Por: Horacio Cárcamo Álvarez
El sábado que paso fue triste en Magangué. Por esas cosas macabras del destino, que cuando menos lo esperamos nos sorprende con hechos que desbordan nuestra imaginación, a unas familias les toco experimentar el más cruel de los dolores: la pérdida de un ser querido.
Separarnos para siempre de alguien a quien adoramos es inconsolable; la falta del ser querido sugiere desafíos a nuestra conciencia, que se activa con remordimientos, recuerdos y alegrías. Los primeros se marcan por lo que dejamos de hacer. Sus aguijones nos mantienen en vilo añorando el tiempo perdido que pudimos haber aprovechado en brindarle besos, abrazos y, sobre todo, compañía a esa persona que parte a la eternidad. Siempre habrá una razón para perturbamos, con culpa o sin ella.
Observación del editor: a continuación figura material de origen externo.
What can hang from each mark:
z_225: z_161
z_858: z_225
z_402: z_161 z_565 z_873
z_118: z_560 z_873
z_560: z_118 z_402
z_565: z_402 z_497
z_375: z_560
z_161: z_402
z_873: z_402
z_497: z_565 z_819

Every row comes from one small tree of marks. Brackets hold a mark, then the marks that hang from it, in the order of their numbers. Every link used is in the known rows. Which tree was each row made from?
In the rows, zero is written as 128.
Known rows:
(z_873 (z_402 z_161 (z_565 (z_497 z_819)))): [ 96 123 110 105 119 139 127 105  94  45 108 178 102 115  90 153 133  99
 170 110]
(z_565 (z_402 z_873) (z_497 z_819)): [141 124 113  74 133 128 124  93 103  32 130 185  72 131  82 140 113  99
 136  89]
(z_858 (z_225 (z_161 (z_402 (z_565 (z_497 z_819)) z_873)))): [148 108  95 101 148 119 118  92  73  50 129 151 100 122 121 167 112 106
 165  73]
(z_225 (z_161 (z_402 (z_565 (z_497 z_819)) z_873))): [148 110  97  95 143 123 106  96  83  47 119 150 101 119 111 171 107  92
 173  82]
(z_375 (z_560 z_118)): [108 125 129 152 147 111 146 124 103  66 145 169 122 114 105 159 176  85
 155 110]
(z_161 (z_402 z_565 z_873)): [123 105 127 110 147 124 123 100  96  70 132 142 104 104 104 170 143 100
 192 123]
(z_225 (z_161 z_402)): [126  92 105 109 155 120 123 107  94  53 135 138 117 107 125 157 140  95
 158  78]
(z_375 (z_560 (z_118 z_873) (z_402 z_161 (z_565 z_497)))): [127 137 155 152 110 132 135 110 111  68 111 137 120 124  79 175 149  98
 159 124]
(z_402 z_161 z_565 z_873): [ 94 118 135 114 131 135 132 101 104  75 113 138 105 112  88 176 136 107
 195 129]
(z_560 (z_118 z_873) (z_402 z_161 (z_565 z_497))): [125 134 166 138 104 144 128  98 123  59 101 122 114 134  69 166 130 108
 169 117]
(z_402 z_161 z_873): [ 84 112 133 114 139 133 137 104 108  75 121 139  99 117  91 169 148 103
 172 115]
(z_565 (z_402 z_161 z_873) (z_497 z_819)): [130 123 121  83 122 135 123  94 101  43 118 170  75 132  77 151 104 104
 142  95]
(z_225 (z_161 (z_402 z_565))): [134  97 106 107 147 122 120 105  90  53 129 138 121 105 122 163 130  97
 175  89]
(z_565 (z_402 z_161 z_873)): [110 108 134 102 127 137 135 101 113  60 123 147  90 118  83 151 132 117
 155 112]
(z_858 (z_225 (z_161 (z_402 (z_565 z_497))))): [148  98 104 104 145 121 126  98  79  50 137 142 111 108 125 157 117 108
 157  76]
(z_858 (z_225 z_161)): [112 102 102 111 154 120 141 104  91  51 140 148 111 118 127 150 148 109
 145  66]
(z_118 z_560 (z_873 (z_402 z_161 z_565))): [ 74 114 135 109 114 148 134 107 121  51  91 116  87 115  80 156 173 112
 163 135]
(z_118 (z_560 z_402)): [ 92 118 140 106 137 125 147 106 115  33 127 145 108 131  81 152 154 111
 150 105]
(z_560 (z_402 (z_565 z_497) z_873)): [128 127 139 100 129 133 132  94 109  48 123 158 106 123  74 164 122 109
 177 114]
(z_497 (z_565 (z_402 z_161 z_873)) z_819): [109 131 111 103 138 117 123 102  97  47 118 186  88 142  93 172 123  95
 148  90]
(z_161 (z_402 (z_565 z_497) z_873)): [140 109 126  98 141 127 121  95  94  62 131 147  97 102  95 166 122  97
 183 120]
(z_873 (z_402 z_161 (z_565 z_497))): [ 96 115 121 107 118 144 133 107 103  52 112 165 107 103  86 150 136 104
 173 121]
(z_565 (z_402 z_161 z_873) z_497): [129 113 134  86 119 141 131  96 111  50 121 154  82 117  73 147 108 113
 144 109]

Write each row's tree:
[106 135 144  98 108 140 127  92 114  36  91 122  86 141  68 169 132 106
 151 111] -> (z_118 (z_560 (z_402 z_161 (z_565 (z_497 z_819)))) z_873)
[108 116 112  98 130 137 134 107 104  41 125 178 103 102  91 140 146  99
 167 115] -> (z_873 (z_402 (z_565 z_497)))
[140 117 116  96 142 122 113  94  87  55 127 161  92 114  99 169 119  90
 180 110] -> (z_161 (z_402 (z_565 (z_497 z_819)) z_873))
[ 91 120 144 146 117 144 131 111 123  68 103 130 107 119  88 155 174 105
 174 125] -> (z_560 (z_118 (z_873 (z_402 z_161 z_565))))
[110 121 125 106 136 124 131 105 108  55 123 167  95 126  89 168 127 104
 150 105] -> (z_497 (z_565 (z_402 z_161 z_873)))
[142 122 110  75 132 125 128  97  99  24 136 190  80 128  91 132 114  94
 126  79] -> (z_565 z_402 (z_497 z_819))
[ 77 110 126 101 131 141 140 109 126  41 108 130  79 118  87 141 192 103
 141 117] -> (z_118 z_560 (z_873 z_402))
[121 136 144 158 133 119 141 116 106  68 130 160 130 124  83 174 161 105
 184 126] -> (z_375 (z_560 z_118 (z_402 z_565 z_873)))
[125 132 111  88 136 122 126  99  92  39 129 182  97 120  97 155 121  84
 163  97] -> (z_402 (z_565 (z_497 z_819)))
[110 120 124 107 134 120 134 108 105  49 128 174 104 123  96 160 129  99
 140  97] -> (z_497 (z_565 (z_402 z_161)))
[134 144 142 129 125 127 124  97 107  45 118 167 113 145  69 167 121 106
 183 106] -> (z_560 z_118 (z_402 (z_565 (z_497 z_819)) z_873))
[104 126 151 103 116 139 136  97 111  43 103 131 103 129  59 171 116 121
 173 128] -> (z_118 (z_560 (z_402 z_161 (z_565 z_497) z_873)))
[141 114 127  78 131 135 132  96 113  40 134 167  79 117  78 136 118 107
 138 102] -> (z_565 (z_402 z_873) z_497)
[106 127 129 153 129 128 138 122 112  68 122 153 111 110  98 158 195  92
 164 128] -> (z_375 (z_560 (z_118 (z_873 (z_402 z_565)))))
[112 130 119  98 124 129 125  98  90  49 114 166 101 120  92 165 111  89
 169 103] -> (z_402 z_161 (z_565 (z_497 z_819)))
[111 132 122  97 126 133 120  95  94  60 108 159  91 125  82 175 109  97
 181 114] -> (z_402 z_161 (z_565 (z_497 z_819)) z_873)
[109 126 153 145 138 127 139 106 121  59 129 148 119 138  77 161 153 111
 175 108] -> (z_560 z_118 (z_402 z_873))
[101 123 147 122 123 137 135  98 109  66 112 140 116 125  77 177 133 118
 191 124] -> (z_560 (z_402 z_161 z_565 z_873))
[110 134 152 166 123 125 140 116 104  78 119 148 133 125  79 184 152 110
 188 132] -> (z_375 (z_560 z_118 (z_402 z_161 z_565 z_873)))
[106 124 143 135 111 148 128 107 121  61 102 136 101 118  80 152 156 101
 166 122] -> (z_560 (z_118 (z_873 (z_402 z_161 (z_565 z_497)))))
[130 112 132  88 118 138 134  99 108  42 127 161  91 113  82 138 109 107
 132  99] -> (z_565 (z_402 z_161) z_497)
[ 65 108 134 109 121 146 139 108 125  50  97 118  82 118  83 151 183 108
 146 122] -> (z_118 z_560 (z_873 (z_402 z_161)))
[112 134 156 164 115 129 139 114 113  75 112 132 125 125  86 178 167 102
 168 126] -> (z_375 (z_560 (z_118 z_873) (z_402 z_161 z_565)))
[119 121 119  98 146 118 133 105 110  46 135 179  92 126  93 159 136 100
 146  99] -> (z_497 (z_565 (z_402 z_873)))
[112 122 134 101 124 139 128  97 103  66 112 144  97 111  79 171 114 104
 183 125] -> (z_402 z_161 (z_565 z_497) z_873)
[ 97 121 129 154 136 127 142 124 115  67 127 155 107 113 101 153 203  89
 148 118] -> (z_375 (z_560 (z_118 (z_873 z_402))))
[125 141 156 136 105 139 122  96 115  53  98 136 108 146  72 170 126 101
 167 107] -> (z_560 (z_118 z_873) (z_402 z_161 (z_565 (z_497 z_819))))
[108 124 103  96 131 132 128 105  96  34 121 192  98 114  94 143 142  93
 166 104] -> (z_873 (z_402 (z_565 (z_497 z_819))))
[ 79 111 121 120 124 140 136 111 104  59 113 160 114 104  95 153 156 108
 182 125] -> (z_873 (z_402 z_161 z_565))
[ 90 123 150 113 121 135 140 101 113  51 104 126 110 130  66 174 135 124
 183 130] -> (z_118 (z_560 (z_402 z_161 z_565 z_873)))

Los pueblos conformes, van perdiendo la capacidad de sorprenderse. Con espasmosa claridad, sin inmutarse y de memoria saben lo que sucederá después de cada hecho. Pierden la capacidad de reaccionar y dejan de ser inteligentes, todo es indiferencia, todo es lo mismo; la democracia o la tiranía, el déspota o el humilde. Se vuelven victimas del miedo y auspiciadores de la corrupción.
La “Mándela Asiática”, Aung Suu Kyi, sostiene que no es el poder el que corrompe sino el miedo. “El miedo a perder el poder corrompe a los que lo tienen y el miedo al azote de quienes lo ostentan corrompe a quienes están sometidos”. Las sociedades esclavizadas por la fuerza fastidiosa del poder padecen doblemente por cuenta del miedo.
Padecen los miedos de quienes para conservar el control del Estado, sin temores ni recato, saltan todas las barreras éticas, morales y legales; y los propios, que la mantienen en el ostracismo, la pobreza y atada a la yunta. El miedo invade a los pueblos de la plaga del cinismo, la resignación y la insolidaridad.
Los pueblos atados al miedo no se desarrollan, sobreviven; la cotidianidad del día les anula el pensamiento y son insensibles frente al dolor y la alegría. Como estatuas quedan a la deriva y el tiempo termina por arruinarlos, y a la postre, se destruyen al ir perdiendo la viabilidad como sociedad y entidad territorial.
El sábado pasado la muerte llego altanera, furiosa, y devolvió al cielo a Lilieth y a Elizabeth Tapias; dos ángeles en la plenitud de la vida, que disfrutaban de los encantos de su edad. Dios en su infinita sabiduría resolvió encomendarles otros encargos mejores y sublimes. La partida de estas dos niñas, quienes con sus alitas cogieron la ruta del cielo deja un sufrimiento a sus padres, a la familia y a todos los Magangueleños.
El sábado pasado la noticia del trágico accidente nos estremeció a todos. No se necesitaba conocer a las víctimas para experimentar el sufrimiento que nos ocasionaba la muerte. Un silencio rotundo embargo a cada uno de los hogares de esta villa. Con las manos sobre la cabeza no se salía del asombro. Magangué toda era una mejilla por donde rodaban lágrimas de tristeza y dolencia; todos éramos padres, hermanos y familia de lilieth y Elizabeth.
Este pueblo aún siente, no es una estatua a la que el desgreño y el olvido arruinan. Los miedos no lo han vencido, y la solidaridad en el dolor le muestran el camino que lo harán viable como sociedad y municipio.